#install.packages("psych")
#install.packages("gpairs")
#install.packages("gplots")
#install.packages("coefplot")
#install.packages("car")
#install.packages("corrplot")
#install.packages("alr3")
#install.packaged("MASS")
#install.packages("mlogit")
library(MASS)
library(alr3)
require(car)
require("psych")
require(gpairs)
require(corrplot)
require(gplots)
require(coefplot)
setwd("C:\\Users\\armop\\Dropbox\\PHD\\Teaching\\AGBU505\\2019\\Lecture1") ##Start by defining directory
df=read.table("amus_park.csv",sep=",",header=TRUE)
After loading the data start the usual procedure to check the correctness of the loaded data. Check whether the loaded data has correct dimensions, print the first and last few observations.
dim(df)
head(df)
tail(df)
Check for NAN or missing values
sum(is.na(df)) #Check for NAN or missing values
It is good idea to summerize your data and investigate it.
describe(df)
or you can use different command
summary(df)
For summerizing discrete data use function table()
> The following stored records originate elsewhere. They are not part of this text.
Each row below holds a small network's activations on one input, seen along a few directions.
Each table varies a few parts of the input and shows all the possible inputs, shuffled.
A made-up example of a description, with smaller parts first: line(4) and (point or ring(11) or (values(3) and ring(8))).
Shared parts are said once, and a part with two or three values counts as separate values.

Other details of the inputs shift rows strongly along two fixed directions, in all tables alike. That doesn't count.

Rows:
R1: [ 19 -10  38  32   0  32 -18 -41  -2  23 -42]
R2: [-22   6  -9 -28  15  -7  -5   3 -11   5  21]
R3: [  9  16   0  37 -20  39 -10 -51  -5  36 -56]
R4: [-22   7 -36 -12  -2  -3   2  17  -1 -17  -6]
R5: [ -5  17  -8  -2  24 -12  11   9  -8 -16  17]
R6: [ -3   3   2 -24  16  -1   4  15  -6 -19   8]
R7: [ 23  -6  -1  25 -22  34 -23 -45   4  28 -36]
R8: [ 24  -9  27  18 -17  25 -27 -42  12   7 -32]
R9: [ -6   6 -28 -20  15   6   9  17 -17  -1   6]
R10: [  40  -11   55   15 -122   -8   63   89  109   74   76]
R11: [-20   6  -6  -6  -1  -3   9  19 -30 -15  16]
R12: [ -7  -6   7  -4  30 -23  13  23 -11  -9  -3]
R13: [-23  -5 -13 -28   8 -11 -16   1  -1  -6  21]
R14: [ -2  17  -6 -18  18  -5   4   9 -10 -18  13]
R15: [-12 -13 -22 -27   7  -5   0   0  -2 -13  17]
R16: [ 26   5  19  24 -18  21 -27 -46   9   8 -27]
R17: [ -4   7 -11  -1  16 -17  -1   9   3 -28  16]
R18: [ -3  -7  -7   6  22 -30   5  16   0 -20   4]
R19: [ 10  -6  20  39 -37  24 -24 -44 -10  11 -29]
R20: [ -4   3  -5   5  31 -26  17  17 -11  -9   5]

table(df$weekend) #for discrete data
Before modeling, there are two important things to check: that each individual variable has a reasonable distribution, and that joint relationships among the variables are appropriate for modeling. Start by visualizing data.
#Visualize the data
pairs(formula = ∼ weekend + num.child + distance +rides + games + wait + clean
+ overall, data=df,main="")
gpairs(df)
The difference of the above two function is on how they handle the discrete values.
To check the relationships among variables, we examine the bivariate scatterplots shown Figure above. They show few concerns apart from the need to transform distance. For example, the pairwise scatterplots of our continuous measures are generally elliptical in shape, which is a good indication that they are appropriate to use in a linear model. One question, however, concerns the fact that the variables in the lower right of figure are positively correlated.
df$logdist=log(df$distance)
gpairs(df[,-3])
head(df)
Although scatterplots provide a lot of visual information, when there are more than a few variables, it can be helpful to assess the relationship between each pair with a single number.
cor(df[,2:8])
corrplot.mixed(corr=cor(df[ , 2:8], use="complete.obs"),upper="ellipse", tl.pos="lt")
A correlation plot produced using corrplot.mixed() from the corrplot package is an easy way to visualize all of the correlations in the data. Numeric values of r are shown in the lower triangle of the matrix. The upper triangle displays ellipses (because we used the argument upper="ellipse"). These ellipses are tighter, progressively closer to being lines, for larger values of r, and are rounder, more like circles for r near zero. They are also shaded blue for positive direction, and red for negative (and show corresponding positive or negative slope).
Correlation coefficient r measures the linear association between two variables. If the relationship between two variables is not linear, it would be misleading to interpret r.
Now we are ready for model selection and validation process. We start with the Linear Model with a Single Predictor.
The goal of a satisfaction drivers analysis is to discover relationships between customers’ satisfaction with features of the service (or product) and their overall experience. For example, to what extent is satisfaction with the park’s rides related to overall experience? Is the relationship strong or weak?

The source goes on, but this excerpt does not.